Willie Kelsay

Personal information
- Born: October 20, 1892 Antelope, Oregon, United States
- Died: April 26, 1952 (aged 59) Miami Beach, Florida United States
- Resting place: Woodlawn Park North, Miami, Florida

Horse racing career
- Sport: Horse racing

Major racing wins
- Coffroth Handicap (1917) Latonia Independence Handicap (1917) Latonia Autumn Inaugural Handicap (1917) Excelsior Stakes (1918, 1931) Laurel Handicap (1918) Schuylerville Stakes (1919, 1920) Aberdeen Stakes (1920, 1930) Clover Stakes (1920) Colorado Stakes (1920) Pimlico Nursery Stakes (1920) Spring Juvenile Stakes (1920) Autumn Stakes (1921) Paumonok Handicap (1921) Saratoga Cup (1921) Merchants and Citizens Handicap (1921, 1924) Cuban Derby (1922) Cuban Grand National Handicap (1922) Breeders' Futurity Stakes 1923) Delaware Handicap (1924, 1930) Fashion Stakes (1927) Highland Stakes (1927) Bowie Handicap (1928) Champagne Stakes (1928) Dwyer Stakes (1928) Empire City Derby (1928, 1929) Scarsdale Handicap (1928, 1931) Demoiselle Stakes (1929) Pimlico Futurity (1929) Nursery Handicap (1929) Remsen Stakes (1929) Tijuana Futurity (1929) Westchhester Handicap (1929) Carter Handicap (1930) Hopeful Stakes (1930) Fleetwing Handicap (1930) Manhattan Handicap (1930) Youthful Stakes (1930, 1931) Montana Handicap (1932)

Significant horses
- Bateau, Billy Barton, Careful, Cudgel, Exterminator, George Smith, Milkmaid, Spinaway, Vander Pool

= Willie Kelsay =

William Lloyd Kelsay (October 20, 1892 – April 26, 1952) was one of the top jockeys in American Thoroughbred racing during the 1920s who was widely respected for his ability to handle two-year-old horses during their first year of racing.

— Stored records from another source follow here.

Below is a small trained network, with its code and all its weights. Each question gives an input and a class and asks what happens when units are switched off, that is, made to give their printed mean instead of their output.

import numpy as np


def w(rows, s, z=0):
    codes = np.array(rows[::2]) - 128.0
    scale = np.full(codes.shape[1], s)
    scale[-1] = z or s
    return codes * scale


def norm(h):
    return h / np.sqrt((h * h).mean(-1, keepdims=True) + 1e-5)


def f(y):
    return np.maximum(y, 0)


def log_softmax(a):
    a = a - a.max(-1, keepdims=True)
    return a - np.log(np.exp(a).sum(-1, keepdims=True))


def net(x, mask):
    res = np.array(x, float).reshape(1, 8) / 4 @ E
    u = 0
    for l in range(3):
        y = f(norm(res) @ A[l][:, :-1].T + A[l][:, -1])
        res = res + np.where(mask[u : u + 4], y, B[l][:, -1]) @ B[l][:, :-1]
        u += 4
    return log_softmax(norm(res)[-1] @ U[:, :-1].T + U[:, -1])


A, B = {}, {}
E = w([
[129,148,135,127,135,124,143,129,134,123],'x0',
[138,130,142,148,132,128,144,104,118,127],'x1',
[117,121,128,119,120,122,117,138,130,134],'x2',
[40,168,69,190,223,151,200,254,41,123],'x3',
[125,129,130,125,131,125,127,127,127,128],'x4',
[181,70,192,115,18,164,134,163,163,19],'x5',
[137,128,96,120,129,148,136,121,130,113],'x6',
[120,118,95,202,154,46,119,103,150,60],'x7',
],0.0079)
A[0] = w([
[136,202,121,52,99,140,83,89,96,208,3],'L0N0',
[135,80,71,170,151,1,128,119,152,57,160],'L0N1',
[206,122,120,102,192,108,60,70,152,209,66],'L0N2',
[141,86,148,153,45,98,216,225,66,67,27],'L0N3',
],0.005,0.0046)
B[0] = w([
[89,45,110,142,101,67,166,40,99,92,178],'L0N0',
[217,180,12,149,131,54,113,212,109,127,253],'L0N1',
[100,121,164,79,217,96,199,121,196,114,221],'L0N2',
[110,2,143,90,167,110,175,147,212,101,185],'L0N3',
],0.0091,0.0045)
A[1] = w([
[123,237,85,163,95,49,36,38,207,121,3],'L1N0',
[224,151,137,150,6,132,86,131,150,101,45],'L1N1',
[152,78,64,29,93,53,189,70,156,188,120],'L1N2',
[3,175,126,180,120,211,89,102,55,144,61],'L1N3',
],0.0062,0.0042)
B[1] = w([
[184,123,112,158,109,160,50,156,202,193,188],'L1N0',
[119,138,168,177,4,93,120,163,111,105,192],'L1N1',
[137,134,200,162,180,78,122,28,187,173,253],'L1N2',
[246,119,90,134,73,161,165,186,108,184,164],'L1N3',
],0.012,0.0063)
A[2] = w([
[92,138,254,73,54,159,135,19,152,154,79],'L2N0',
[117,62,64,94,138,143,159,205,93,116,166],'L2N1',
[137,167,75,111,141,141,146,133,50,206,153],'L2N2',
[84,137,186,67,165,224,209,133,133,182,251],'L2N3',
],0.0086,0.0021)
B[2] = w([
[90,190,70,62,167,157,141,168,36,74,254],'L2N0',
[114,143,144,156,160,160,149,110,169,110,214],'L2N1',
[107,144,130,127,78,120,139,112,42,187,211],'L2N2',
[114,7,190,112,79,175,64,70,160,128,213],'L2N3',
],0.012,0.008)
U = w([
[69,130,174,61,190,119,120,35,115,149,233],'0',
[95,87,135,150,110,200,151,125,64,250,171],'1',
[206,177,91,145,173,87,68,98,210,239,187],'2',
[92,210,45,187,192,102,150,179,53,180,4],'3',
[139,168,138,20,85,183,99,170,81,47,77],'4',
[87,32,184,129,117,241,122,144,182,107,146],'5',
[183,138,160,165,18,65,84,145,187,73,35],'6',
[132,105,92,191,184,107,200,200,194,44,129],'7',
],0.014,0.0019)

Each question gives the input, the list of numbers given to net, and the class t.
The units are the neurons (one row each of A and B). Each row of codes is followed by its name. A weight is (code - 128) times the scale printed after its matrix; where a second scale follows, it is the last column's (A, B and U).
mask holds one flag per neuron, layer by layer. A switched-off neuron (its flag False) gives its mean, the last column of its row in B, instead of its output. The means were averaged over made-up inputs and are rounded, as every weight is.
A unit's drop is (log p(t) with every unit on - log p(t) with that unit switched off) / (log p(t) with every unit on - log p(t) with every unit switched off).
The circuit of an input: a set's keep is (log p(t) with only the set's units on - log p(t) with every unit switched off) / (log p(t) with every unit on - log p(t) with every unit switched off). Starting from all 12 units, units are removed one at a time, each time the one whose removal leaves the highest keep (on an exact tie, the one counted first), for as long as the keep stays at least 0.8.
circuit, biggest first: the units of the circuit, biggest drop first
most important unit: the unit with the biggest drop
k most important neurons: the k neurons with the biggest drops, biggest first
k most important neurons of layer l: the k neurons of layer l with the biggest drops, biggest first
drop of u: that unit's drop, to one decimal
input [-2,1,4,-8,-4,-1,8,-4], class 0: circuit, biggest first	L1N2, L2N0
input [-1,-8,3,7,8,0,-7,0], class 1: 2 most important neurons of layer 1	L1N3, L1N1
input [1,4,-1,2,-6,5,-5,1], class 7: circuit, biggest first	L2N3
input [5,3,-5,-7,-6,-5,1,-2], class 0: 2 most important neurons	L0N1, L0N2
input [-4,-4,-4,6,-5,-7,1,-2], class 1: circuit, biggest first	L0N1, L2N3
input [-3,0,2,-3,-4,1,5,-6], class 4: 2 most important neurons	L2N0, L0N3
input [-5,7,-1,-5,-7,0,8,5], class 2: 2 most important neurons	L1N0, L1N2
input [6,8,-8,1,-5,3,-3,-6], class 5: 4 most important neurons	L2N3, L1N2, L0N3, L1N1
input [-5,-2,4,1,-4,6,-5,6], class 7: circuit, biggest first	L0N3, L2N3
input [-6,6,-7,8,5,-2,-1,0], class 1: 2 most important neurons	L0N1, L2N0
input [-8,-3,8,1,1,-7,5,-2], class 1: circuit, biggest first	L0N1, L2N2
input [5,6,-5,-4,-7,1,-3,0], class 4: 2 most important neurons	L2N0, L0N1
input [-2,5,7,-8,-6,1,3,0], class 4: 3 most important neurons	L2N0, L0N1, L1N1
input [6,8,-6,0,-2,-6,0,8], class 2: most important unit	L2N0
input [2,-2,5,8,3,6,-8,-3], class 5: 2 most important neurons	L2N3, L0N1
input [2,-2,-6,4,1,5,6,-2], class 5: 2 most important neurons	L0N1, L2N3
input [8,-6,-3,-8,7,-5,-7,-3], class 0: 2 most important neurons	L0N1, L2N0
input [-1,-8,-3,0,2,-3,3,-1], class 0: drop of L0N1	0.3
input [-2,-3,-4,4,0,1,4,-8], class 5: drop of L0N3	-0.1
input [3,6,6,-6,2,5,4,-6], class 4: drop of L2N0	1.2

==Racing career highlights==
In 1917 Kelsay won the inaugural running of the Coffroth Handicap in Tijuana, a race run in February that became a major event for horsemen on the West Coast of the United States. The race would attract such star runners as Australia's superhorse Phar Lap and the popular future U.S. Racing Hall of Fame inductees Seabiscuit and Round Table.

Riding for the stable of Walter Salmon, in 1920 Kelsay was aboard the filly Careful in nine of her starts and won all of them. Included in those nine starts were stakes race wins in the Aberdeen, Clover, Colorado, Pimlico Nursery, Schuylerville and the Spring Juvenile Stakes en route to her earning American Co-Champion Two-Year-Old Filly honors.

In 1921, former jockey turned trainer Willie Knapp put Kelsay on the future Hall of Fame gelding Exterminator to win the Autumn Stakes at the Old Woodbine Race Course in Toronto, Canada.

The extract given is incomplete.